I felt confident that if any people could manage a quake of this size it is the Japanese. They are prepared. I knew instantly that this was going to be bad, but I knew this wasn't another Haiti. I knew it was going to be bad, but what could I do? I had to sleep.

This morning I woke and knew what I'd be looking for. Information on Japan. And looking to see if Arkansas had reacted. I didn't want to think about the worst case scenario, so I put it out of my head. I'll be honest with you, and it may sound inpassionate, but I was calm this morning. No sense of doom. Because it had already happened and now I understood why I had that feeling. Of course I am horrified. And the pictures remind me of Indonesia. When you see the scope of the event, you can only stand back in shock and with your mouth hanging open. Nature can stop you cold in your tracks.

I knew something bad was coming. My panic stems from not knowing where it's coming from. I was cursed by the thought of a giant earthquake. I know I said it was going to happen in Arkansas. But I didn't really know. I just had an overwhelming sense of fear and doom, and now it's gone. You figure it out. I feel horrible about feeling better. I don't have that fear anymore. Yes, I've looked at the Arkansas and I see the microquakes. And if I dwell on it too long, I start to get that feeling again. At the moment, I'm just glad Arkansas is still there. Still no big quake.
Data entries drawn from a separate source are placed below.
A landscape with many valleys, sampled at points; each row gives a point and its height.
A ball rolls from a point to the lowest of its 2 nearest points, and stops where none of them is lower. Distance is the straight distance between rows; heights are no part of it.
davon:  15 -20   3  -2  -9  -5 -17  -1 -21   9   1   4   2   2  -1  12   1   8   0   9  31  height 56.8
Sifad:  13  -4 -17   9   3   9   1 -18   5  -6 -20  -1   2  -6  13 -11   5 -12   9  -8 -13  height 14.7
sel:   3  13  15   5  18  11 -13   0  -7  -5  -7 -24 -20  20   3   8   9   0  -9   6   1  height 39.2
pinuv:  14 -13 -14  15  -1  -1  -4 -14   2  -6 -15  -6 -14  -9   2  -4   8 -17   9 -15  -8  height 16.5
kado:   1   6  -5  15  11  13  -9  -5  -1  -6   9 -21  -3  16  -8   5   3  -2  17  -3 -21  height 27.2
Pire:   6   1   2  12  13   4 -10  -5  -5  -4 -17 -18 -25  10   9   0   9  -7  -4  -4   7  height 27.8
sobaz:   5 -11   8  -2   0   9 -15   8 -16   5  -4  -1  -2   8  -2  14   5   6   0   9  17  height 51.4
govu:   8  13 -15   1   8   3  15 -13   5  -2   6   7  22  -5   3 -10  -5  11   5   5  -5  height 27.9
somi:   0  17   1  -5  -8 -16  14  -4  10  -8   4   5   9 -14  -2 -13  -5   3   0  -5  -1  height 13.4
Voba:   6  25  27 -24   6   8   8  -4  13  -6  -4   4   1  19   0   2   0   3  -2   6   9  height 29.0
Zarom:   9   8  22 -15   1   1 -10  12 -16  12   5  10   6  21   3  13  -1  12   2  11  22  height 79.0
nefu:   6  -4 -16  -4  -5  -4   9 -18  -1  -2  12  16  28 -15  -7  -3  -5  10  12   7  -1  height 28.9
Fak:  12  13  15 -14   5   8 -14  10 -12   1   7   1  13  19  -1   7  -3  12  14  12   3  height 77.0
felis:   3   4 -20   3   0 -17  -2  -1   1  -8  14  -5   6  -8  -4  -5  -3   7  -1 -10  19  height 38.1
Ral:   0 -26 -26   2   0   6   0  -7   5   8  -7   0  -1 -19  -1   8   9  -4 -19   0  20  height 8.7
Mibok: -22   9   4   6   4  -1  15  13   9   1  -2   3  -8 -17   1  -6  -5  -8  -9  -7 -23  height 22.2
Sur: -13 -23  -7  -3  -6  -8  -9  15  -9  -5  11   0   5  -4  -7   2   0   8 -20   3  17  height 32.6
bap:  16   1  15  -7 -18 -18   8 -12  -4  -1 -12  10   2  -8   5  -6   4   4   8  14  24  height 66.2
tem:   3   1   3   2  -8  -9  -8   6 -11 -10  15  -2  10   4 -13  -6  -4   8  14   1 -11  height 72.0
fur:   1  24  13  -8   0  -9  18  -3  19  -3  -7   5  -3  -1   6 -11   0  -4  -2  -3   4  height 9.9
zunim:  -5 -20   3  11  -3  -1   5  -2   8   7 -23  -6 -21 -18  -2   5   7 -12 -15  -4  -1  height 28.0
fipi:  -8  -2 -22  15   1  -9  -4   7   0   2  15 -15 -14  -9   0  -4  -1  -4  -3 -23  -1  height 20.7
varir:  -4 -18 -21   6  -7 -17  -9   0  -5  -9  12  -5   4 -14  -9  -1  -2   4 -10  -4  21  height 36.5
sidi:  -3   9   5 -13   9  18  15   8   5   4  -8  10  16   2  10  12   0  14 -14  14   4  height 24.6
Pidut:  -8 -18 -13  -6  -2   3   6  -1  -1   6  -7  12   9 -18   1  11   3   8 -18  13  15  height 13.8
fovid:  -4 -20 -20  -7  -7   5  -6  -5  -8   0  18  11  26  -3  -9   7  -6  10  -1  11   9  height 32.5
ludak:  -9   3  -5   5  10  12  10   2   9   1  -4  -3   6  -5   0   1  -4   1  -1   0 -17  height 19.5
moga:  12 -17  -8  11   0  14 -14  -8   8   3  -3 -15  -2   4 -15   5   9 -12  12  -2 -20  height 34.6
reg: -21 -16  16  -6 -10   5  -6  21  -9   6  -3   9   2   1 -10   5  -3   0  -8   8 -16  height 35.3
Segil:  16  -1  -4  16   3  -6  -9 -13  -5 -10 -20 -11 -24   3  15  -6  10 -16   5 -14   1  height 20.8
Pizup:  14 -29 -26   0  -2  11 -14 -10   7   8   2  -6   6  -8  -8   8   7  -3  -5   3  11  height 4.3
gub:  -5   8  -9  15  -1 -19   5   0   0  -5  15  -6 -13  -6  -4 -11  -6 -13   9 -22 -21  height 39.4
rog:   3   4   6   2  13  18  -7   9  -9  -1  -4 -13  -1  14   1  13   7   6  -3   8   7  height 46.9
Mak:  -6  19 -15  -2  -1 -10  23   1  11  12   4   6 -17 -21  16 -15  -4 -10  -3 -20  -2  height 22.6
boza: -10 -10  -9  15   2   8  -6   1   6   0  17 -12   5  10 -15   0   0   2  11  -4 -24  height 24.7
galip: -23  15  27 -12   4  -4  13  17   8  -6   2   6  -2  12   0  -4  -2   3 -23   4  -1  height 9.8
gorud:   1 -11 -12 -14 -10   1   1 -13  -9   4   4  21  26 -19   1   6  -3   3   3  16  10  height 30.5
Tid:  -5  -2  18   6  -2  -3 -10   3  -7  -6 -12  -8 -15  -1  -9   7   7 -13   5   3 -22  height 40.8
pegof:  -4   9 -17  -9   9   9  15  -2   9   1   8  10  28  -4   3   3  -8  18  -7   5   3  height 27.0
Gosu:  -5  10   9   6   6  -2  -3   9  -1  -7   0 -15 -12   6  -5   1   3  -5   2  -1 -12  height 43.4
vaf: -10 -24   5   0  -9   3   1   3  10  13 -14   5 -12 -14 -12   8   6 -13 -15   5 -12  height 31.2
lilig:  -9  17  -1   7  13   4  10  -1   7  -3  13   0  10   5  -4  -8  -9   6   3  -2 -25  height 17.9
rufov:   2  -4   6  -5  -3  14 -23  12 -16   5  15  -1  10  24  -3  12  -6  10  20  10  -4  height 75.8
roru: -14  19  -8   2   6  -7  20   6  13   7  11   4  -6 -11   8 -16  -8  -5  -4 -15 -19  height 24.4
fesul:  -8   0   3  -2  -5  -5  -8  10  -9 -12  30   2  19  22  -8 -14 -11  15  12   7 -14  height 72.7
seson:  19 -17 -22   2   5  19  -8 -15   0   1  -3  -5  14   1  -2   6   4   5  10   2   3  height 9.4
Muso:   8  36  18 -14  10  -2   1 -18  13 -13   7  -5 -13  17  -1  -9  -1 -14   6 -14  -6  height 34.8
midop: -14 -13  -1   2   6  -7  12   8   0   7  -6   3  -5  -5   7  12   2  13 -34   7  27  height 85.7
sero:  14  19 -18  10   9  -5   3 -13   0  -2  10  -7 -10   3   9 -14  -1 -11  18 -22 -17  height 39.3
Moni: -12  -1  35  -5  -7  -7   5  10 -15  10 -17  13 -11   2   4   9  -3   3  -4  20   4  height 83.3
Vegi: -15 -16  21 -10 -20   2 -11  13  -8  17  -4  22  -1 -11  -7   6  -9 -10  -1   6 -10  height 38.5
vekab:   9 -25 -11   9 -11  -1  -6 -12  10   3   7  -5   2  -6 -22   0   3 -12   8  -4 -21  height 36.2
ruti:   1  -4   3  -4 -17 -16   7  -4  -3  -4  -6  13   2 -19  -1  -2   0   6  -2  12   9  height 67.3
Lev:   8 -12  17  -1 -13   1   4 -10  -7   6 -31  13  -7  -5  12   4   7  -3   5  16   4  height 68.7
lilag:  16   7  11  -4   0 -13 -10   2 -10  -8   4  -7  -2   9  -5  -1   4   7   7   3  14  height 61.1
ped:  -2 -17 -13  -3  -2   3 -13  15  -9  -3  19   0  17   6  -8   8  -1  14  -5   5  13  height 35.2
zutug:   9  11  -5  10   9  -1  -1  -5  -2  -8  -1 -15 -12   1   6  -4   0 -11   8 -13 -13  height 40.2
moton:  18  10 -17   3   4 -11   0 -10   4  -8   9  -4  10   0  -1 -10  -3   3  14  -9   8  height 39.0
Nor:  -9  19  -2  -8  10   8  19   5  19   0  -3   7  14  -3   8  -2  -5   9 -13   1   2  height 26.0
vavob: -27  -6   7  -4  -1   2   1  21   0  -7   4   4   2   3  -2  -5  -7   3 -13   3 -14  height 31.3
fut: -10  -6  13 -11 -13   1  -1   9 -10  10  -1  24  15 -12  -2   4  -7   3   1  16  -5  height 40.7
bon: -17   2  23   2   2  -1   9  10  -4   5 -16   3 -14   1   6   8   3   5 -17  12   2  height 84.4
par:   7  18  12  -7   3   6  16  -9  15  -1 -22   3   0   7  18  -4   6   0  -4   7  10  height 13.0
Piba: -11   0   5   4  -1  -3  15   2   8   1 -17   1 -11 -19   7   0   2  -6 -13   1  -6  height 25.1
Vaza:   7  -9   3  13  -3  -3 -10  -4  -2  -9  -8 -20 -23   2  -8   4   6 -22  10  -7 -21  height 35.1
kog:   6  12 -15   3   4  -8   9  -7   4   6  -2  -1 -22  -8  16 -13   0 -12  -2 -19  10  height 20.2
dap:  -8 -15   8  -7  -6   2  12   2  -6  16 -14  19   4 -12  10  15   1   6 -15  19  20  height 18.4
feva: -19 -18  -3  10  -8  -3  -8  11   3  -9  14  -7   0   4 -13  -7  -4  -1   0  -2 -21  height 21.0
sebu:   6  33  11 -19   2  -7  13 -21  19  -4   4   5 -21   7   4 -12  -3 -21   8 -27  -2  height 37.1
zufo:  -6 -17 -14  16  -6  -2 -16   5   2  -1  15 -20  -8   1 -14   2   4  -4   1 -14   1  height 26.3
ralid:  -5  10 -10   6   1 -13   8  -1   5  -5  18  -1  12  -3  -7 -14  -9   7   2 -12 -11  height 15.9
vidib:  -7   3   5  -4   3 -20  13   5   2   4   3   7  -2   3   2   2   2  14 -28   3  34  height 86.3
gano: -14  -3  29 -10 -10   1  -6  15 -17  23  -6  19   4   4   8  15 -12   0  -7  13  11  height 82.2
sorub:  13  30  19 -15   9   3   2  -9   9 -15   2  -7   2  15  -1  -6   2  -1   9   5  -5  height 32.1
kubo:   9  -6 -30   7   9   7  -2 -10   3   3   5  -8  10  -6   3   2  -2   4   1  -9   8  height 11.7
Fetu:  10  25 -16  -8  20  15   5  -5  17   5   6  -8   0  13  12  -6   3   4  -5 -15  16  height 41.0
rabag:   8  -6   0   5   7  22 -20  -3  -7  -1  -2 -15  -2  15  -7  10   8  -2  16   6 -12  height 31.1
finem:   1   5  16   1  -2  -3 -16  12 -14 -10   6 -14 -11  15 -10   4   6   4   8   4   0  height 53.1
riv:  15  -6  -7  -1   1  16   3 -14   5   1 -28   8  12  -4  16  -3   6  -3  10  11  -6  height 16.0
Vugu:  -9  23  23 -12  13   8   8   7   6  -2  -3  -2  -5  13   0   4   3   3 -13   8   0  height 23.3
dit:  13  -5  -1  -6  -9   0 -12  -4 -15   0   8   7  17   0  -7   3  -3   9  23   6  -4  height 71.3
Regu:  11   5   0  -5   9  16   6  -5   6   1 -32   3   6   3  20   3   9   4  -4  12  12  height 14.8
vekep:  24  23  -8  -4   5  -4   7 -21  12  -6  -4   3   9   4  10 -17   0  -2  15  -8   2  height 39.7
Tob:  16  28  -5  -5   3 -10  11 -16  11  -3   9   1 -15   6   6 -19  -3 -17  18 -23 -12  height 38.6
Fefur:  -1   0 -14  10  -8 -24   7  -6   2  -6   5   3  -4 -22  -3 -10  -5  -9   6 -17  -9  height 38.2
mugul: -18 -14   5   2   6   6   7  13  -2   4 -10   2  -8  -6  -2  11   5   7 -23   7   6  height 85.2
neduf:  -2 -18 -14  17 -12 -14   7 -11   4  -3  10   4   2 -15 -17  -8  -4 -13   9 -11 -24  height 37.3
toz:  -5   1  11  -8   6  11  16   3  -3  12 -20  10   1   4  15  16   4  14 -16  18  16  height 22.4
muz:  23  10  14  -4 -10 -21   1 -13  -2 -12  -7   0  -3   0   3  -7   7   1  13   2  15  height 64.5
suzef: -21   4   7  -4   3  -7   7  22   2  -5   8   1   0   0  -1  -4  -2   8 -22  -1   8  height 24.8
Fonod:  18  29  -2 -11  14   8   1 -17  17  -4  -5  -2  -2  19  11 -15   1  -5   5 -14  11  height 40.3
kigu:  -4 -10   5   1   0  12   3  -3   4   3  -9  -1   2  -3 -10   2   0  -8   7   2 -33  height 21.4
Vafa: -16 -20  -3   8  -6   4 -14  15  -7 -13  34  -7  11  21  -8  -8  -8  10   8   0  -9  height 73.5
velit:   0 -12 -13  21  -1  -3 -10  -3   7   1   8 -19 -19   1  -7   2   3 -18   9 -18 -16  height 31.0
Zoza:   4  -8  26  -6 -13   6  -7  -3 -15  19 -21  19   2  -2   9  11  -5  -6   9  18   9  height 69.5
sodal:  -2 -13  -2   6  -6   7 -25  11  -7  -5  24 -10   6  18 -14   7  -1   8  17   2  -6  height 74.6
gul:   4   5 -30   6  13   2  -2   1   4   6   9 -13  -7  -3   9  -1   0   5  -8 -15  24  height 13.7
tazar:  -6  -1 -18   8   6   0   1   3   2  11  -3  -7 -16 -14   9  -1   1  -4 -13 -17  11  height 16.9
suduz:  11  -2  14  -9  -9   2  -9  -1 -16   8 -10  11  10   1   1  10  -1   2  17  12   5  height 70.5
Dum:  -8   2  24 -11  -7   3 -14  23 -20   8   9  15  10  14   3   9 -10   5  -1   9   7  height 81.1
Vetaf:   8 -11   0  -1 -12  -1   2  -6  -3   0 -18   7   2 -16   0   4   4  -3   5   6  -4  height 68.0
Siz: -20 -16  -9   8  -6  -7  -6  19   2  -9  13  -8  -2  -5  -7  -9  -4   2 -15  -8   1  height 26.5

Call two points neighbours if one is among the 2 nearest of the other. Go from one point of each pair to the other, from neighbour to neighbour, staying as low as possible. Name the highest point that can't be avoided.
Pizup, galip => Gosu
Sur, Pizup => ped
Mibok, Pizup => roru
fur, Sifad => riv

Where does a ball stop that starts at each point below?
davon => Sifad
Fefur => feva
zutug => galip
gorud => Pizup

So, maybe I should stop looking while I'm ahead. I may need to pull back again to save my sanity. I believe in science. I want an explaination for everything. But the simple fact is I knew something was coming and I don't have a logical explaination. The only thing I can think of is that I am hyper-sensitive. It's true from a clinical point of view. I have been diagnosed with ADHD. But that's not a real answer. I've had so many diagnoses that I have formulated my own and pay little attention to any particular label. I'm just sensitive.

I'm going to find some more reports on Japan. The details are so many and so new that there is no real scope yet. I still can't get the images of the ocean ships being tossed around like toys in a bathtub.

I know it's going to be tragic and sad. But I really know the Japanese people will endure. They have the best preparedness systems in the world. So, I'm reassured that this won't be as bad like it would be if it hit another part of the world.

Sorry if this full of errors, i'm not editing it. nor reading it.